Island 731 (Kaiju 0)

“I told you,” Bray said. “It’s crazy.”


Hawkins had a hard time taking his eyes off the bent metal door, but dutifully checked the two rooms and single head on the way to his room. With the way clear, he searched his own room and then turned his attention back to the door. The top right of the metal door was bent inward. When closed, a two-inch gap separated the door from its frame. But the bent metal was just part of the picture. Large dents pocked the white door’s surface. At the center of each dent, the paint had chipped away to reveal the gray metal beneath.

“These dents are at least an inch deep,” Hawkins said, rubbing his fingers over the surface of the largest of the dents.

“I’m telling you, the guy had a sledgehammer,” Bray said. He raised the ax over his head and pretended to strike the door.

Hawkins shook his head. “The angle is wrong. The dents wouldn’t be so straight.”

“Maybe he used it like a battering ram?” Bray offered.

“The shape would be more rectangular.” Hawkins traced a finger around one of the nearly circular indentations. “You’d lose a lot of force using a sledge like that.”

“Then what do you think?” Bray asked.

Hawkins stood to the side and motioned Bray closer. “Feel this.” He pointed to the largest dent.

Bray rubbed his hand over the surface of the dent.

“Feel the ridges?”

Bray nodded.

“Three of them, right?”

Bray felt the ridges with his fingertips. “Yeah. So?”

“Make a fist,” Hawkins said.

Bray looked dubious, but complied. Hawkins directed Bray’s fist, placing it in the hole.

“Your hand is a little smaller,” Hawkins said. “But it fits.”

“Geez, he was punching the door?” Bray said. “The guy must have been huge. And there’s no blood? How could someone do this without breaking their hand to bits and not opening a wound?”

Hawkins shrugged. “A glove?”

“An armored glove,” Bray added.

Hawkins could have spent a long time looking over the door and trying to theorize how it had been decimated, but they weren’t here to play detective. They had a ship to search. After clearing the next room, the pair headed up to the main deck, which held most of the ship’s labs—hydro, wet, computer, biology, and more—as well as a machine shop, the ROV bay, specimen freezers, which currently contained the dissected sea turtle, and the medical bay.

They searched stern to stem once again. Not because it was more efficient or had some kind of strategic value, but because of what they might find in medical. Sanchez. Joliet hadn’t gotten a good look at his body, but she’d been positive the man was dead. Had there been any doubt, she would have been the first person back to check on him. So after checking the rest of the interior main deck and coming up empty, Hawkins and Bray slowly approached the door to medical.

The metal door lay open. Darkness concealed most of the room.
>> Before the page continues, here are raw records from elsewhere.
These are the activations of a small neural network, seen along a few directions. Each row is one input.
In each table, some parts of the input vary, and every possible input appears once, in random order.
Descriptions start from the smaller parts, as in this example, which fits no table here: one of 4 places along a line, together with either a single point or one of 9 places around a ring or (one of 3 separate values, together with one of 5 places around a ring).
Shared parts are said once, and a part with two or three values counts as separate values.
(in the rows, 128 means zero)

Other details of the inputs shift rows strongly along two fixed directions, in all tables alike. That doesn't count.

A family of inputs:
R1: [113 141 171  90 127 175 118 119 100 130 114 125 135 147]
R2: [122 140 186 109 122 180  92 134 115 113 162 100 151 133]
R3: [136  85  75 147 108  83 194 160 180 132 107 167  81 129]
R4: [136 139 110 193 172 131 146  92 121 126 160  64 131 111]
R5: [128 144 176  71 115 164  93 156 104 108 147  96 141 143]
R6: [105 100 166  58  61 161 150 188 198 142  67 243 114 164]
R7: [121 149 138 111 154 141 126 105  71 125 142  92 130 133]
R8: [138 154 142  85 107 154  91 159  92 127 117 141 130 142]
R9: [127 122  80 168 139  89 146 101 119 154 121 126 118 125]
R10: [135 141 172  73  69 146  86 163 133 135  92 158 128 153]
R11: [116 128  94 176 176 127 151  83 107 129 162  77 133 120]
R12: [134 115  91 163 148  79 122 114 119 116 147 118 135  99]
R13: [100 134 162  78 130 155  96 138  83 107 180 102 147 137]
R14: [128 166 117 141 144 163 101  99  89 146 130 129 153 123]
R15: [140  99 108 174 102 109 199 146 219 143  90 185  92 133]
R16: [132 134 102 146 169 110 138 109  85 116 180  56 127 119]
R17: [140 118 105 182 112 115 175 137 191 154  92 158 102 132]
R18: [143 121  81 169 132  82 143 112 120 148 124 111 108 123]
R19: [123 132 104 145 165 116 155  94  86 128 151  79 122 125]
R20: [151 153 127 138 134 122  71 113 101 122 132 106 158 116]
R21: [126 110 179  65  70 130  90 180 165 110  94 186 142 142]
R22: [146 134 112 158 153 114 153 109 110 128 141  60 111 115]
R23: [122  94  94 154 148  87 165 129 127 118 186  70 112 120]
R24: [127  96 172  49  60 136 126 204 209 108  82 218 106 152]
R25: [134  87 110 168 117  95 192 142 240 132  95 192  95 123]
R26: [125 153 127 140 151 139  82  90  99 138 126 131 170 118]
R27: [133 107 167  57  47 147 137 206 190 119  76 210 103 161]
R28: [129  72  79 142 121  68 187 159 202 119 115 176  82 119]
R29: [126 134 171  82 114 159  89 150 102 105 175  82 148 133]
R30: [129 129  88 167 160  92 115  97 109 136 132 122 144 111]
R31: [ 92 113 182  73 104 174 108 150 129 117 146 139 142 153]
R32: [129 131  77 153 148 113 151 114 114 129 138 137 120 110]
R33: [105 143 167  65 129 161 101 142  86 112 148 117 143 150]
R34: [117 149 132 138 152 136  87  92 101 123 140 138 171 102]
R35: [145 162 142 155 143 141  78  98 113 132 124 120 167 114]
R36: [137 148 152  92 120 133  59 138  89 121 125 135 157 132]
R37: [120 122 101 169 163 127 166  84 112 138 136  88 120 124]
R38: [124 103  74 156 125  95 176 139 157 153 103 157 102 134]
R39: [118 161 155 103 115 166  80 108  93 150 112 148 156 139]
R40: [131 153 188 106 123 178 111 130 115 127 112 112 131 138]
R41: [111  75  90 152 126  91 195 138 227 139  98 204  98 122]
R42: [132 145 164  72 128 151 110 138  74 117 143  92 130 141]
R43: [131 151 177 113 116 154  76 127 130 116 119 157 170 119]
R44: [145 123 102 162 151 106 161 110 118 128 145  59 110 115]
R45: [141 133 108 191 126 108 146 101 155 156 108 127 120 120]
R46: [147 111  84 167 107  96 169 147 172 143 101 137  94 131]
R47: [117 118  92 160 153  86 128 107 122 123 140 135 140 100]
R48: [130 142 170  70 123 149 116 145  85 120 129 104 122 145]
R49: [122 154 116 115 163 135  94 110  94 105 158 138 143  99]
R50: [140 131 118 186 158 130 161  95 129 136 133  75 115 114]
Description of these inputs: one of 5 places around a ring, together with either one of 4 places along a line or one of 6 places around a ring.
The inputs of R45 and R10 match in every part but the place on the ring of 5. If R25 is changed in the same way as R45 into R10, which row does it become?
> R24
The inputs of R47 and R12 match in every part but the place on the ring of 5. If R9 is changed in the same way as R47 into R12, which row does it become?
> R18
Change only the place on the line of 4 in R42. List by row number the other rows that result.
> R16, R23, R48
Change only the place on the line of 4 in R22. List by row number the other rows that result.
> R5, R29, R44
Change only the place on the ring of 6 in R26. List by row number the other rows that result.
> R6, R14, R34, R39, R41

A family of inputs:
R51: [122 127 169  90 114 140 110 161 126 100 141 123 135 134]
R52: [128 156 163 137 155 167  97 106  85 113 173  73 149 121]
R53: [143 116  70 218 140  82 151 105 164 129 143 116 128  96]
R54: [113 128 142  62 111 133  89 151 100 121 121 167 134 138]
R55: [167 131  61 202 133  73 158 110 143 153 107 111 100 126]
R56: [140 135 153  83 100 146 120 162  91 122 111 104 111 148]
R57: [125 121 132 108 104 135 118 162 172 123 103 189 123 133]
R58: [103 102 128  79 110 117 146 149 130 125 123 152 112 149]
R59: [128 150  84 202 186 119 148  60 100 144 140 102 139  99]
R60: [111 158 126 122 164 162 108  85  55 132 165  78 154 130]
R61: [115  93  75 157 133  81 161 130 160 148  98 174 112 134]
R62: [117  86 106 123 118 101 183 159 181 113 128 148  90 136]
R63: [122 107 164  93  74 134 103 170 186 123  91 182 136 143]
R64: [140 175 145 128 142 170 106 108  56 144 142  47 130 133]
R65: [130 107 110 165 128 123 187 123 191 141 102 166 107 125]
R66: [124 160 162 102 146 187 102 115  85 112 165  98 146 129]
R67: [132 134 181  62  90 146  77 173 133 107 125 158 149 131]
R68: [136 131 164  82 106 135  81 155 127 111 135 132 156 126]
R69: [109 118 135 116 121 141 151 131 146 148  83 175 131 147]
R70: [114  96  66 169 155  73 182 106 138 127 148 108 102 115]
R71: [111 114 126 115 110 112 123 147 151 141 100 189 131 136]
R72: [125 119 174 118  89 155 134 147 179 131  97 174 124 138]
R73: [129 148 169  93 141 147  84 134  97 101 161  92 156 128]
R74: [ 99 100 161  77  97 149 154 157 154 142 109 164 124 162]
R75: [141 167 157 155 157 171  80  75  97 117 145  91 162 103]
R76: [128 123 130 171 163 126 137  97 124 128 164  65 132 121]
R77: [139 164 136  98 144 150  71 126  80 104 163 121 149 104]
R78: [161 179  93 203 162 125 143  70  95 156 125  69 120 110]
R79: [161  94  89 146  97  74 172 158 157 144  91 134  87 139]
R80: [125 101  71 164 147  66 163 112 137 138 140 136 111 106]
The inputs of R67 and R52 match in every part but one. If R68 is changed in the same way as R67 into R52, which row does it become?
> R76
Describe the family of inputs behind these rows.
> one of 5 places around a ring, together with either a single point or one of 5 places along a line
Change only the place on the line of 5 in R62. List by row number the other rows that result.
> R51, R58, R70, R73
Which other rows agree with R53 in the place on the ring of 5? List them by row number.
> R55, R57, R61, R63, R71
Change only the place on the ring of 5 in R55. List by row number the other rows that result.
> R56, R64, R78, R79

The only light came from the open door, which created a cookie-cutter streak of light across the white tile floor. But it was enough. A pool of dark red lay at the end of the light’s reach. The scent of blood hit Hawkins so hard, he could taste it like a mouthful of pennies.
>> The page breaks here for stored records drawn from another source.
A small network was shown many inputs. Here are its activations along a few directions, one row for each input.
Each table varies a few parts of the input and shows all the possible inputs, shuffled.
A made-up example of a description, with smaller parts first: line(4) and (point or ring(11) or (values(3) and ring(8))).
Shared parts are said once, and a part with two or three values counts as separate values.
(in the rows, 128 means zero)

Other details of the inputs shift rows strongly along three fixed directions, in all tables alike. That doesn't count.
To show where, the next rows are all for the same input, with only those details redrawn:
[ 87 127 117  64  72  53 183 129 163  61 182 167 122 199]
[159 132  75 109 166 133  65 144 104 167 116  97 167  57]
[178 149 181  64  96  86 177 169 183 110 224 103 123 118]
[ 30 123  84 162  95 146 134 107 131  34 108 149 114 144]
[119 146 148 162 119 181 128 147 151  81 149  85 114  65]

Table:
x1: [200 139 212 113 146 102 213 132 207 187 176 144 105 158]
x2: [166  99 122 153 152 114  68 170 105 206  74 115 174  82]
x3: [175  84 112 152 189 115  60 163 146 202  70 121 146  90]
x4: [163 146  82 100 157 150  60 119 111 182 114 113 162  61]
x5: [ 47 132 124 165  91 152 118  79 109  46  93 170 105 165]
x6: [ 10 103  91 141 118 157 138 126  99  25 122 119 114 166]
x7: [252 105 144  49 166  52 138 137 169 249 134 158 145 144]
x8: [171 130 121 133 155 126  50 129  89 210  88 114 129  88]
x9: [147 140  81  48 141  13 157  82  82 213 123 196 145 236]
x10: [148 162 144 160 118 210 149  99 145 103 139 100 108  77]
x11: [130  89 174 201 159 169 128 204 181 116 117 105  95 105]
x12: [130 129 187 196 117 154 119 157 130 111 128  86  82  93]
x13: [215 162 209  76  99 108 190 120 148 126 201 125 110 143]
x14: [178  99 119 141 181 132  56 138 153 217  66 137 141  92]
x15: [ 48 122  96 148 101 179 149  38 105  55 108 137 108 171]
x16: [ 71  97  36 116 163  95  69 143  40 110  75 167 163 158]
x17: [139 155 191 207 131 193 173 119 138 165 109 119 124 104]
x18: [110 137 138 160 134 188 135 186 139  77 163  84 114  71]
x19: [ 85 100 144  93  86  33 181 177 127  85 173 171  91 235]
x20: [ 66 105  34  86 141 119  59  55  69 135  82 149 163 153]
x21: [190 132 235  96  76  86 173 171 190 166 176 134 126 144]
x22: [156 154  74  31 143  29 152  75  79 180 134 194 173 232]
x23: [119 146 148 162 119 181 128 147 151  81 149  85 114  65]
x24: [178 105 216 106 100  75 183 233 170 149 201 122 129 148]
x25: [192 133 112 137 162 137  83 106  76 215  84 118 126  92]
x26: [133 141 183 175 122 168 119 146 122  78 139  91 110  81]
x27: [ 82 137  22 106 168 138 104  33  57 157  82 141 171 181]
x28: [140 187 139 172 138 215 164  96 142 121 147  93 120  96]
x29: [120 113 158  98  61  64 208 108 154 126 127 202 124 226]
x30: [110 128 165 150 125 185 123 124 131  81 159  57 113  77]
The inputs of x11 and x18 match in every part but one. If x3 is changed in the same way as x11 into x18, which row does it become?
> x23
What is each input in this table made of?
> line(5) and line(6)
Change only the line(6) part in x25. List by row number the other rows that result.
> x7, x10, x13, x15, x29
Change only the line(6) part in x5. List by row number the other rows that result.
> x4, x8, x14, x20, x21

Hawkins covered his mouth with his arm, stifling the odor and a groan. He paused at the door. The dark room would be the perfect place for an ambush. But he had no choice. He stepped into the room, cutting the beam of light with his shadow, and reached for the light switch. He flipped the switch and nothing happened. “Lights aren’t working,” he said. “Must have broke the bulbs.”
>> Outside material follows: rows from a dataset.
Each row below holds a small network's activations on one input, seen along a few directions.
In each table, some parts of the input vary, and every possible input appears once, in random order.
Descriptions start from the smaller parts, as in this example, which fits no table here: one of 6 places along a line, together with either a single point or one of 11 places along a line or (one of 2 separate values, together with one of 8 places around a ring).
Shared parts are said once, and a part with two or three values counts as separate values.

Other details of the inputs vary at random and push rows far along three fixed directions, the same in every table; ignore that.

Rows:
R1: [-17   9  -3   4 -22  -3  -9  19  -5  -6  13]
R2: [ 26 -13 -10   0  19  -4  12  -2  -1  -3  -7]
R3: [20 -2 -9 -6 19 -2 11 -1  3 -7 -5]
R4: [-13  14  -1   2 -17 -12 -10 -14   0   6  -9]
R5: [  0  -7   5  11  16   0   1   9 -16  -5  -9]
R6: [-15  16  14  13  14  -3  -7  -2 -16   1 -21]
R7: [ -3  -2  16   6  -7   0  -7 -27   0  21  -6]
R8: [-21  -3   5  -3 -38   4  -3   0   4   2  14]
R9: [ -8   1   9   5 -13  -7  -1  -6   2  25   5]
R10: [  8  -2 -10  -5  -9  -5  -6  11  10  -6  34]
R11: [-17   2   0   7 -13  -3  -5 -15 -12   0 -20]
R12: [ 13   1  -4  11  -3 -13 -11  -4   4  19  21]
R13: [ 15 -18 -10   0 -10   7  -4   7   1 -15  23]
R14: [-24   7  -9  -3 -26  -7   0  10  -3 -11   0]
R15: [ 19   5  10  -9   9  -4  -5 -22  17  25  10]
R16: [12  1  6 -1  5 -5  6 -1  9 20  7]
R17: [ -1   9   5  -1  23   4  -1  10 -10  -8  -8]
R18: [ 10 -14 -15  -1 -26  -9  -9  10  12  -1  45]
R19: [ -8  17  12   8  15   2  -8  -8 -12  -2 -16]
R20: [-18  -1   9  22  25  18 -17  -6   5 -15 -39]
R21: [ 17   0   3   5   6  -6 -10  -7   3   4   9]
R22: [ 19   9   4  -1  17  -5 -14 -13   4  10   6]
R23: [-20  -9   5 -11 -15  21  17  30  -9 -30  -7]
R24: [ 12  10   7  -1   7  -9   1 -14  14  30  12]
R25: [17 -6  0  8  3 -6 -9 -7  2  6 13]
R26: [ 15 -14  -3 -15   7   8  19  18  11  -9  20]
R27: [ -8  -9 -13  -3 -25  -6  -1   3  -2  -7   7]
R28: [ -4   0  16   6  -6  -4  -5 -21   1  24  -5]
R29: [-19   7 -12  -6  -1   6  18  30 -13 -25 -14]
R30: [-22   1   1 -13 -34   9   2  11   6 -12  17]
R31: [-17   4 -12  -8  -6   2  12  19  -6 -22  -4]
R32: [ 11   5   3 -10   6  -2   4   0  13  20  13]
R33: [ 12 -27 -22  -9  -3   0  20  28  -2 -23  13]
R34: [  2  -7   7  10  14   4  -1   5 -17  -8 -13]
R35: [-17   6  -1   7 -12  -1  -5 -15 -10  -2 -19]
R36: [  5 -16 -18   6  -2   3 -13 -10  33  -8  -1]
R37: [-32   9   1 -16 -38   4  -4  12   7  -3  20]
R38: [-9 -4 12  4 -4 -3  3 -6 -2 15 -2]
R39: [ 20  -2  11   0  16  -7   5 -13  11  22   4]
R40: [-21   2   5  10 -26   1 -20  -9 -11  -2   3]
R41: [ 16 -31  -3   1  23  25   7   8  30 -17  -7]
R42: [ 11  13  -3  -1   5 -11 -14  -3   7  18  19]
R43: [ 17 -14  -3 -15  -6  12  10   3  14  -9  23]
R44: [  0  -9  12   2   9  16  11  -4  -8  -3 -16]
R45: [ 22  -4   2  14  18 -13  -6  -6  -2  22   8]
R46: [ -4  13   5   4  -8  -1 -18 -17   1   2   7]
R47: [ 25 -16 -12   2  28  -6  20  12  -7   0  -9]
R48: [ -7   0   5   3   0  12  -4   8 -14 -22 -10]
R49: [-11  16  -5  -5  13  -1   8  11 -11  -4 -22]
R50: [ 23  -6 -15 -15  15   0   9   7   6 -11   3]
R51: [ 22 -12 -10 -13   8  12  -1  13   3 -22  19]
R52: [-15  13   1  11  -6 -16  -6 -19  -5  17 -13]
R53: [-15  13  -1  -6  20   4  12  11 -16 -15 -31]
R54: [-26  18  -3   2 -28  -4 -13  12  -3  -3  17]
R55: [ -1  -9  11   2  19  10  20  11 -10  -3 -16]
R56: [-12   1  12   6   8   8  16  11 -12   5 -18]
R57: [  1   4  -4   0  -7  -5  -5 -15   1  -1  -9]
R58: [  2   4  -4  -3  13   5   7  -5  -7 -14 -20]
R59: [ -2   3  -7   6   3  -8   7   3  -7   6 -11]
R60: [ 20  -2  -9 -11  22   4   7  -6   0  -9 -11]
R61: [ -1   7  17   2  -6   0  -7 -25   6  18  -6]
R62: [ 10   3 -15  -2 -12 -17  -1  -1  11  12  16]
R63: [-12  14  18  -5   3   9  -5 -20  -1  10 -16]
Each input here is: one of 3 separate values, together with either a single point or (one of 4 places along a line, together with one of 5 places along a line).
Q: The inputs of R22 and R50 match in every part but the choice among 3 separate values. If R12 is changed in the same way as R22 into R50, which row does it become?
A: R59
Q: The inputs of R32 and R49 match in every part but the choice among 3 separate values. If R43 is changed in the same way as R32 into R49, which row does it become?
A: R58
Q: Change only the choice among 3 separate values in R51. List by row number the other rows that result.
A: R60, R63
Q: Change only the place on the line of 4 in R61. List by row number the other rows that result.
A: R16, R23, R39
Q: Change only the place on the line of 5 in R22. List by row number the other rows that result.
A: R19, R21, R25, R34
Q: Change only the choice among 3 separate values in R18. List by row number the other rows that result.
A: R52, R55

Rows:
R64: [ -5   3   2   1 -30   3 -18   6  17  -3  41]
R65: [-14 -36  -7 -20 -36  37   6  13  27 -36   5]
R66: [ 14  18   8   4  11 -19 -10 -30  25  34  15]
R67: [  1   1   4   0  33   2  30   7 -24 -23 -43]
R68: [  0  -5  24  11  28  15  15   6 -22   6 -35]
R69: [-14 -16  -9 -21 -33  11  23  36   3 -19  20]
R70: [  0  21   8  13   3 -18  -6 -25  17  36   0]
R71: [-49  12  10  12 -41  16 -26 -30  29  -4 -18]
R72: [-13  26   7   6  14  -2  -6 -17 -13  30 -34]
R73: [-36 -17  -8  -8 -16  37  -4   4   7 -36 -31]
R74: [ 47 -28  -8 -19  24  10  35  24  10  -1  14]
R75: [-31  -1 -13  -9  -4   4  14  37 -16 -40 -22]
R76: [ 22  10   2  11  10 -20 -32 -31  11  26  14]
R77: [ -8  11  -5 -10 -29  -3  -7   5  22  -1  37]
R78: [-11   6   6  14  13   8 -25 -41  17   2 -49]
R79: [ 42 -10   2   0  27   7   5  -2  -7 -14   6]
R80: [-26  14 -21  -4 -53 -20 -20   1  14   7  25]
R81: [-47  21  13  23 -37  -5 -19  -7  -2  12  -1]
R82: [-17  24  19  14  21 -14   2 -20   0  21 -30]
R83: [  4  -3   9  15   4 -13  -6 -11  12  14  10]
R84: [  8  -2 -32 -12 -42 -16 -11  13  23   2  42]
R85: [  7   0  -2  16  10 -18 -16 -15   1  15  -4]
R86: [ 27 -10 -15 -12   9 -21  -2 -16  20  26  23]
R87: [ 45 -27 -20   4  24  -6   4  14   8  -6  16]
R88: [ 26 -10  -1  11  18   4  13   4 -14  -9 -10]
R89: [ 33  -2 -12 -11  34  -3   5   7   5  -9   1]
R90: [  0 -14  21   8  34  18  24  15 -25  -6 -37]
R91: [-52  25   1  -5 -34 -10 -19 -14  -6  14  -5]
R92: [ 31  -4 -20  -3   8 -26  -6 -13  23  19  20]
R93: [ 21 -12  17   3  12  -9  -4 -23   8  28  12]
R94: [-35  -8  -2  -2  -9  14   0  21 -23 -24 -10]
R95: [ -4  -6 -15  -1 -37   0 -17   8   5  10  31]
R96: [-12  20  10  -5  28   5  -2 -11 -16   8 -30]
R97: [  6   0   3  16  37  12   7  21 -26 -16 -41]
R98: [-15   8  12  18  18  -7 -12 -23 -16  25 -28]
R99: [ 29  -7  -9  10   1 -32 -25 -26  21  28  26]
R100: [ 16   4   3  -8  23  11  13  15   8 -12   5]
R101: [-43  27  19  15 -32  -1 -27 -12  -1   6   6]
R102: [-10  -6  -3   5 -31  -6 -11   4  18  -1  38]
R103: [-11 -12  -6   6 -21  14   8  37   1 -23  17]
R104: [-30  11   7   3 -27   9  -8   3 -22 -26  -4]
R105: [-26  -5 -10   6 -10  16   5  43 -25 -39 -19]
R106: [ -7  -5 -19 -11 -27   3  20  24  -6 -29   9]
R107: [ -4   6  28  14  17  11   4  -5 -20  18 -32]
R108: [-13  31  14  15   5 -22  -6 -44 -10  30 -32]
R109: [ 20  -5  -6 -19  37  17  15  18  -9 -15  -9]
R110: [  1   9  11  10  36  10  -8   6 -22 -16 -32]
R111: [ 36   5  -8  -1  13  -7  12 -10   2  11   0]
R112: [ 42 -19 -23 -14  24   1  17  13  10   7  15]
R113: [-33 -12  13   0 -17  15  13  24 -20 -18 -12]
R114: [ 27  -6   0  14   7 -18  -4 -28   2  17   7]
R115: [ 16 -18  16  -3  26  12  12   5  -7  -2  -3]
R116: [ 19   1 -10  -3  13 -14  -2 -18  10  32   5]
R117: [ 11  21  -1  -4  13 -11 -17 -15   6  12  -2]
R118: [ -7  -6 -20 -23 -21   1  -2  12   8  -7  29]
R119: [-10  10  11  10  35   4  22   8  -8  -4 -36]
R120: [  5  -6  11  10  36   9  18   4 -30 -26 -36]
R121: [-45  10   4   2 -27   4 -21  -2 -15  -2  -1]
R122: [ -9  -6 -16 -16 -24   3  17  20  -5 -34  12]
R123: [  1 -16  -5 -28 -18  11  18  26   8 -17  27]
R124: [ 17 -27 -12  -1  24  13  15  25 -12 -14  -2]
R125: [  8  11  18 -10   9  -3   0 -20   5  24   0]
R126: [ 39 -28  -7   7  26   0  15  13  16  -3  23]
R127: [ 12  -7   0   6  -1   9 -12 -47  26  -1 -21]
R128: [ 26 -19  -4   8  25   8  22  13 -17 -22 -12]
R129: [-43  28  16  -2 -45   0  -8  -7  -5  24  -8]
R130: [-43  26  -4  -4 -27  -8 -17   1  -6  -9  -8]
R131: [-31   6  -3  -1  -8  21  25  44 -11 -32 -17]
R132: [ 16 -13 -23 -14 -24   9  18  41  22 -18  42]
R133: [ 25   3  -4 -13  16   6  14   4  -5 -19   0]
R134: [-20  33  10  11  12 -24 -20 -34  -5  26 -30]
R135: [-37   1 -10 -10 -10   9  12  24 -17 -18 -18]
R136: [-33  26  -1   3 -38  -5  -1  -5 -13  -1 -12]
R137: [  9 -18 -18  -3 -46 -17  -8  -2  13  -7  48]
R138: [ 34 -25 -11   1  39   0   8  17  -3 -21   0]
R139: [ 17 -10  -4   5  30   1  -3   8  -7 -15  -7]
R140: [ 11  16   2  -2   7 -14  -1 -27   1  11  -3]
R141: [-39  19  11  19 -33   7 -13   9  -6   1  -3]
R142: [-13   5  32  14  15  -7  -3 -25 -13  26 -29]
R143: [ 39  -9  -4   3   4 -14  -9 -25  11  11  29]
R144: [ 35  -1   7 -18   6  -5  -1 -17  21  27  28]
R145: [ -1  -4 -16 -12 -36 -12  -2   8  32   0  51]
R146: [ -4  18  -9 -12 -44 -15 -15 -19  13   5  35]
R147: [ 31  -5  15  -1   0 -10 -17 -31  19  37  34]
R148: [-17   7  14  15  18  -9 -13 -23 -16  21 -28]
R149: [  2  -3  12   1  44  23   4  12 -28 -17 -32]
R150: [-35   0  10 -15 -14  13  19  22 -14 -19 -14]
R151: [ 16 -19   4 -13  28   9  34  19  -4  -7 -13]
R152: [-31  18   4  14 -41   2 -12  -2 -19  -5  -8]
R153: [ -9  16  36   8  15   7 -12 -23 -14  21 -23]
R154: [ 39 -28  -3 -20  21  -4  27   9  15   5  17]
R155: [ -7   0 -24 -11 -22   5   6  37  -1 -25   7]
R156: [ 15 -32 -28 -12 -24  10   4  35   6 -16  42]
R157: [ 27   0   6  12   5 -16 -19 -27  28  30  36]
R158: [ 22  -3   2   1  17  -5 -19 -21   4  22  15]
Q: The inputs of R138 and R120 match in every part but one. If R78 is changed in the same way as R138 into R120, which row does it become?
A: R127
Q: The inputs of R144 and R117 match in every part but one. If R123 is changed in the same way as R144 into R117, which row does it become?
A: R130
Q: The inputs of R116 and R80 match in every part but one. If R112 is changed in the same way as R116 into R80, which row does it become?
A: R84
Q: Describe the family of inputs behind these rows.
A: one of 5 separate values, together with either a single point or (one of 2 separate values, together with one of 9 places along a line)
Q: Change only the choice among 5 separate values in R101. List by row number the other rows that result.
A: R76, R104, R147, R158
Q: Start at R64 and move only the place on the line of 9, one step at a time. The first step leads to R101. Which rows follow, in order?
A: R157, R102, R83, R126, R81, R103, R141

Rows:
R159: [ -6  -2  10   5  29  16  16  22 -23 -20 -29]
R160: [ -8   0  -5   1 -35 -10 -14  -1   9   9  30]
R161: [-37  19  14   7 -29  -3 -15 -14  -8  12  -7]
R162: [-10  -1  -5   1 -10   1  -3   9  -7 -10   1]
R163: [-18   8  -2  -9   4   7  19  30 -21 -21 -14]
R164: [ -5  11  11  11  29   3   0  -6 -18   0 -32]
R165: [ -2  14  11   6   8  -5 -14 -29   9  19 -13]
R166: [-30   3   0  -5 -40   6  -6  13  -2 -12  15]
R167: [-13  18   6   1   9  -7   8   2 -17   7 -20]
R168: [  8   2   3  -1 -14  -9 -16 -26  22  26  20]
R169: [-24  17   9  10 -19 -10 -18 -32   5  21 -13]
R170: [ 36 -10   0   1  26  -4   2  -2   8  11  15]
R171: [ 38 -20  -8   0  14  -7   7   2  10   9  22]
R172: [ 22 -16  -5  -4  -5  -4   3  -1  11   7  23]
R173: [  3 -20 -14 -12  -9  14  12  22   7 -28  10]
R174: [-12   6   3   9   6   0  -2  -8 -10  -3 -26]
R175: [ 10 -22 -17 -15  -9  14  10  22  13 -28  20]
R176: [ 25 -17 -17  -3  -8  -9  -2   3  12   1  29]
R177: [ -7  -4  12  -2  28  23  17  16 -14 -21 -33]
R178: [ 37   0  -7  -8  27 -12  11   1   7  14  14]
R179: [ 20  11   6   5  40 -13  14 -11 -11  22 -24]
R180: [-15  -9 -14 -10 -15  17   7  33  -5 -41   4]
R181: [-16   9   2  -3 -37  -6 -17  -8  10  10  26]
R182: [ -9  19  13  14  20  -3 -10 -23  -9  10 -34]
R183: [ 44  -4  -5   6  22 -18 -11 -33  21  29  11]
R184: [-15   3  12   3   2   8   2  -5  -6   1 -21]
R185: [ 21 -19 -14  -9  13  10  11  28   0 -27  14]
R186: [-36   5   1  -2 -50   1 -12  -5   6   3  10]
Q: The inputs of R167 and R163 match in every part but one. If R173 is changed in the same way as R167 into R163, which row does it become?
A: R175
Q: Describe the family of inputs behind these rows.
A: one of 4 places along a line, together with either a single point or one of 6 places around a ring
Q: Change only the place on the line of 4 in R164. List by row number the other rows that result.
A: R162, R176, R185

“There’s a portable lamp to the left, I think,” Bray said. “The bright kind. For doing surgery or putting in stitches. That kind of thing.”

Made sense, but with Cahill dead, if anyone needed stitches, they’d be the messy kind that leave ugly scars. Hawkins could do the work in a pinch—he’d helped sew up a few wounded animals—but animals never complained about scars.

“If you cover me,” Bray said. “I’ll switch the light on.”

“I won’t be able to see you.”

“If something happens, I’ll fall to the ground and scream. Just keep your aim up.” Bray slipped past Hawkins. “Ready?”

Hawkins tried to think of another way to do this, but couldn’t. “Fine.”

Bray moved into the darkness slowly, hands extended to keep from walking into a wall. He disappeared from view a few feet from the doorway’s light.

Hawkins kept the rifle against his shoulder, but pointed away from Bray. He’d been taught to keep the safety on until he’d picked a target. Helped prevent hunters from accidentally shooting each other. But he ignored that rule now. Whatever they were looking for was strong enough to bend a metal door and fast enough to abduct a crewmember without being seen. If he had to fire, he suspected he wouldn’t have time to disengage the safety before pulling the trigger.